Lou Holtz had his national championship.
24 Autumns ago.
And here we are. Is this DNA strand familiar?
- ’11 ended dismally with losses to Stanford and FSU.
- Quarterback was a mess, with advocates for Rees, Hendrix,
- Kiel and Golson. (You all know who you were!)
- Pretty good D coordinator in Diaco.
- October test with Stanford, road tests with OU and USC.
- Let’s look at the map here: LA, NO, Dallas, Tempe, well, Miami, guess it’s your turn.
GO IRISH!
Duranko,
Thank you for putting all this together, and for your high school English teacher who taught you how to express yourself.
You must have bedeviled your faculty at ND! Another wonderful piece, combining facts which many of us may have forgotten but love to be reminded about once again.
Terrific research which must have taken time and penmanship which is exceptional.
Duranko,
You just took me on a magic carpet ride all the way back to age 14. Your formative influences encapsulates the very essence of ND with no culminating point insight. You sir, are indeed, an inestimable hallmark of an ND man. Sorry, I misunderstood you early on, I thought wrong.
Please accept my sincere apologies.
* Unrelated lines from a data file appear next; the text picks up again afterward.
Below is a small trained network, with its code and all its weights. Each question gives an input and a target symbol and asks what happens when units are switched off, that is, made to give their printed mean instead of their output.

import numpy as np


def w(rows, s, z=0):
    codes = np.array(rows[::2]) - 128.0
    scale = np.full(codes.shape[1], s)
    scale[-1] = z or s
    return codes * scale


def norm(h):
    return h / np.sqrt((h * h).mean(-1, keepdims=True) + 1e-5)


def f(y):
    return y / 2 * (1 + np.tanh(0.7978845608 * (y + 0.044715 * y**3)))


def softmax(a):
    e = np.exp(a - a.max(-1, keepdims=True))
    return e / e.sum(-1, keepdims=True)


def log_softmax(a):
    a = a - a.max(-1, keepdims=True)
    return a - np.log(np.exp(a).sum(-1, keepdims=True))


def net(x, mask):
    ids = ['αδηλξπσω'.index(c) for c in x.split()]
    T = len(ids)
    res = E[ids] + P[:T]
    u = 0
    for l in range(3):
        q, k, v = (norm(res) @ M[l].T for M in (Q, K, V))
        z = softmax(np.where(np.tri(T) > 0, q @ k.T / 3**0.5, -1e9)) @ v
        res = res + np.where(mask[u], z, O[l][:, -1]) @ O[l][:, :-1]
        u += 1
        y = f(norm(res) @ A[l][:, :-1].T + A[l][:, -1])
        res = res + np.where(mask[u : u + 8], y, B[l][:, -1]) @ B[l][:, :-1]
        u += 8
    return log_softmax(norm(res)[-1] @ U[:, :-1].T + U[:, -1])


Q, K, V, O, A, B = {}, {}, {}, {}, {}, {}
E = w([
[149,141,200,58,75,162],'α',
[225,139,114,146,85,136],'δ',
[120,179,180,79,92,154],'η',
[111,113,110,158,141,147],'λ',
[135,100,117,140,155,173],'ξ',
[167,90,159,161,96,98],'π',
[159,91,113,160,179,65],'σ',
[39,83,255,170,141,67],'ω',
],0.014)
P = w([
[100,114,110,26,51,31],'0',
[95,144,103,122,115,129],'1',
[99,142,118,153,143,172],'2',
[120,155,145,158,164,170],'3',
[166,227,178,187,229,152],'4',
[165,237,191,186,243,142],'5',
[156,227,164,139,255,97],'6',
],0.006)
Q[0] = w([
[124,168,254,77,149,111],'0.h0',
[215,221,174,80,144,31],'0.h0',
[237,156,132,197,155,69],'0.h0',
],0.008)
K[0] = w([
[161,60,198,217,186,135],'0.h0',
[190,201,254,213,208,202],'0.h0',
[189,225,90,130,143,247],'0.h0',
],0.0068)
V[0] = w([
[120,221,138,196,77,62],'0.h0',
[253,71,52,61,173,220],'0.h0',
[75,53,78,84,209,44],'0.h0',
],0.0065)
O[0] = w([
[142,39,70,207,120,255,165],'0.h0',
[164,219,81,40,77,4,243],'0.h0',
[97,180,187,165,59,84,2],'0.h0',
],0.0067,0.0038)
A[0] = w([
[207,61,90,114,83,134,177],'0.n0',
[193,140,127,131,57,150,123],'0.n1',
[145,160,95,68,139,217,90],'0.n2',
[92,76,93,160,93,146,144],'0.n3',
[71,106,202,98,146,140,2],'0.n4',
[141,175,145,111,41,138,168],'0.n5',
[120,167,62,165,159,122,221],'0.n6',
[79,151,255,107,120,160,18],'0.n7',
],0.0093,0.0024)
B[0] = w([
[201,191,93,133,124,149,254],'0.n0',
[190,228,131,96,190,197,204],'0.n1',
[3,107,133,113,124,163,228],'0.n2',
[173,89,117,22,119,164,139],'0.n3',
[96,166,117,231,155,129,145],'0.n4',
[244,148,117,94,129,151,180],'0.n5',
[131,151,124,51,207,117,222],'0.n6',
[57,210,79,189,133,145,194],'0.n7',
],0.0066,0.005)
Q[1] = w([
[224,169,118,107,97,81],'1.h0',
[145,90,179,184,135,73],'1.h0',
[84,255,154,118,155,88],'1.h0',
],0.0092)
K[1] = w([
[108,254,107,128,159,136],'1.h0',
[87,187,183,163,76,121],'1.h0',
[135,139,108,224,225,43],'1.h0',
],0.0078)
V[1] = w([
[180,224,230,158,62,187],'1.h0',
[102,174,148,76,41,180],'1.h0',
[37,128,170,3,93,166],'1.h0',
],0.0047)
O[1] = w([
[135,50,197,95,2,135,252],'1.h0',
[74,76,68,125,35,103,169],'1.h0',
[40,59,64,114,56,60,39],'1.h0',
],0.0053,0.0013)
A[1] = w([
[229,94,2,76,99,132,86],'1.n0',
[166,127,61,145,57,117,95],'1.n1',
[193,33,99,148,125,30,161],'1.n2',
[74,112,135,199,44,64,30],'1.n3',
[29,74,158,182,181,15,78],'1.n4',
[41,62,134,58,104,152,1],'1.n5',
[57,53,129,154,122,198,74],'1.n6',
[157,212,39,194,70,129,71],'1.n7',
],0.0075,0.0041)
B[1] = w([
[121,212,123,225,182,196,253],'1.n0',
[160,89,249,177,158,142,143],'1.n1',
[63,105,59,202,107,159,149],'1.n2',
[123,237,186,140,221,198,142],'1.n3',
[100,112,183,253,85,134,153],'1.n4',
[158,135,171,153,183,26,127],'1.n5',
[188,137,108,95,134,6,158],'1.n6',
[222,153,66,119,215,109,177],'1.n7',
],0.007,0.0053)
Q[2] = w([
[214,71,34,129,183,124],'2.h0',
[237,251,239,243,118,119],'2.h0',
[255,161,16,15,142,61],'2.h0',
],0.0046)
K[2] = w([
[93,89,49,127,79,127],'2.h0',
[183,65,22,191,213,135],'2.h0',
[230,202,2,50,147,180],'2.h0',
],0.0065)
V[2] = w([
[155,136,146,130,178,60],'2.h0',
[109,121,2,124,39,115],'2.h0',
[158,92,164,94,108,210],'2.h0',
],0.0052)
O[2] = w([
[132,254,56,192,60,182,156],'2.h0',
[253,134,198,23,114,132,2],'2.h0',
[88,66,155,139,25,41,53],'2.h0',
],0.0044,0.00075)
A[2] = w([
[169,153,206,144,110,34,65],'2.n0',
[205,70,189,166,91,67,173],'2.n1',
[59,144,170,43,97,193,34],'2.n2',
[132,147,111,22,192,87,88],'2.n3',
[211,144,94,193,103,26,4],'2.n4',
[112,148,40,76,209,171,4],'2.n5',
[255,163,88,212,59,123,120],'2.n6',
[77,152,166,179,162,45,34],'2.n7',
],0.0082,0.0044)
B[2] = w([
[30,67,154,201,70,133,123],'2.n0',
[93,119,74,87,53,150,130],'2.n1',
[115,42,101,164,186,75,138],'2.n2',
[83,170,189,146,117,136,198],'2.n3',
[108,129,132,49,254,126,135],'2.n4',
[124,132,139,131,49,163,214],'2.n5',
[129,120,162,83,248,104,254],'2.n6',
[59,88,199,125,92,156,142],'2.n7',
],0.0097,0.0059)
U = w([
[62,72,190,52,214,46,73],'α',
[49,185,30,85,63,200,2],'δ',
[142,34,177,52,125,220,24],'η',
[113,121,214,249,94,151,202],'λ',
[129,208,172,89,52,24,113],'ξ',
[117,79,115,50,65,123,191],'π',
[216,197,95,168,206,105,118],'σ',
[93,38,101,156,186,181,43],'ω',
],0.011,0.0034)

Each question gives the input, a string of symbols that net reads in full, and the target symbol t.
The units are the heads (3 rows each of Q, K, V and O) and the neurons (one row each of A and B). Each row of codes is followed by its name. A weight is (code - 128) times the scale printed after its matrix; where a second scale follows, it is the last column's (O, A, B and U).
mask holds one flag per unit, layer by layer, with each layer's heads first. A switched-off unit (its flag False) gives its mean, the last column of its rows in O or B, instead of its output. The means were averaged over made-up inputs and are rounded, as every weight is.
A unit's drop is (log p(t) with every unit on - log p(t) with that unit switched off) / (log p(t) with every unit on - log p(t) with every unit switched off).
The circuit of an input: a set's keep is (log p(t) with only the set's units on - log p(t) with every unit switched off) / (log p(t) with every unit on - log p(t) with every unit switched off). Starting from the 12 units with the biggest drops (on a tie, the unit counted first), units are removed one at a time, each time the one whose removal leaves the highest keep (on an exact tie, the one counted first), for as long as the keep stays at least 0.8.
units of the circuit, in order: the units of the circuit, biggest drop first
most important unit: the unit with the biggest drop
k most important neurons: the k neurons with the biggest drops, biggest first
k most important neurons of layer l: the k neurons of layer l with the biggest drops, biggest first
input σ λ α, target σ: 2 most important neurons => [0.n7, 0.n5]
input η δ α, target α: 2 most important neurons of layer 0 => [0.n2, 0.n3]
input λ λ π λ σ, target λ: most important unit => 0.n0
input δ σ δ λ η, target δ: units of the circuit, in order => [2.n6, 0.n2]
input ω ξ δ λ, target ω: units of the circuit, in order => [0.h0, 2.n3, 1.n0]
input ξ δ δ δ δ ω α, target λ: units of the circuit, in order => [0.h0, 2.n6]
input λ λ α λ λ σ, target λ: units of the circuit, in order => [0.n0, 0.n1, 0.n5, 1.n4]
input ξ δ η, target ξ: 2 most important neurons => [0.n0, 1.n0]
input λ λ λ α, target δ: 2 most important neurons => [0.n7, 0.n0]
input α ξ λ, target α: 2 most important neurons => [0.n0, 0.n5]
input ω λ ξ, target ω: 2 most important neurons of layer 1 => [1.n0, 1.n6]
input α ω λ λ, target α: 3 most important neurons => [0.n0, 1.n0, 0.n5]
input λ σ ξ, target λ: 2 most important neurons => [0.n0, 2.n6]
input η λ δ ξ, target η: 2 most important neurons of layer 2 => [2.n6, 2.n5]
input ξ δ λ, target ξ: units of the circuit, in order => [0.h0]
input π δ λ, target π: 3 most important neurons => [1.n6, 2.n1, 2.n6]
input π δ α, target ω: 2 most important neurons of layer 0 => [0.n7, 0.n2]
input δ η η ω λ, target η: 2 most important neurons of layer 2 => [2.n6, 2.n5]
input σ δ δ δ δ η, target α: 3 most important neurons => [0.n2, 2.n2, 1.n0]
input π ξ σ ξ, target π: 2 most important neurons => [1.n0, 1.n6]
input δ δ π η, target ω: 2 most important neurons of layer 0 => [0.n7, 0.n4]
input δ δ λ ξ, target δ: most important neuron of layer 0 => [0.n2]
input α η ω π, target ω: 3 most important neurons of layer 1 => [1.n2, 1.n0, 1.n5]
input λ λ δ δ π α, target ω: 3 most important neurons of layer 1 => [1.n0, 1.n3, 1.n7]
input α η ξ, target α: 2 most important neurons => [0.n2, 0.n5]
input α ξ π, target α: 2 most important neurons of layer 2 => [2.n6, 2.n0]
input ω δ ξ, target ω: most important neuron of layer 2 => [2.n5]
input λ λ δ δ δ α, target η: 4 most important neurons => [0.n2, 2.n2, 2.n6, 1.n0]
input λ λ α λ δ λ η, target δ: 2 most important neurons => [0.n7, 2.n6]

And please keep presenting your labor of love for our benefit. You are truly blessed.
Peace and Happy New Year to you and your family.
Here come our beloved Irish!
Carroll, I’ll debate that one until the cows come home. Alabama was the
best team in the region, but MSU and Notre Dame were frightening aggregations. Sometime, just check out a few things:
(1) Size differentials of MSU and ND versus Bama in ’66
(2) Scoring of #s of both College Football Hall of Famers
and NFL Hall of Famers for MSU, Bama and ND.3)
(3)The “quickness” shibboleth. The Irish demolished that
against OU, 38-0, in Norman.
(4) If you put Ara on sodium pentathol, he would admit that ’66 was a far
better team than ’73. By then, Bama had integrated and sized up,
but still couldn’t beat the Irish.
(5) I know in the south they write books about how the Tide got robbed in
’66 but if you saw the teams play in real time, you would opine differently.
OK- ND Purdue 1966 was my first game being at ND stadium (I was a Freshman) so I know well how great that team was. I was naive- thought that was the way it would always be 🙂 Won’t argue whether ‘Bama was also a great team that year- we will agree to disagree. Go Irish!!
Great post. But one quibble. Much as I hate to say it ‘Bama was on a par with ND and MSU in 1966. I’m not saying at all the Irish didn’t deserve to be National Champions but I think to say ND and MSU were head and shoulders above ‘Bama that year is a real stretch.
Meant to say “best post to date,” obviously!
What else can be said of this but brilliant!
Perhaps your post to date, “Duranko”. That’s saying quite a bit in light of your others contributions to this site.
Perhaps our “guests” “Buckeye” and “Steve” could be encouraged to comment on your sane post in order to move our dialogue forward into more civil territory.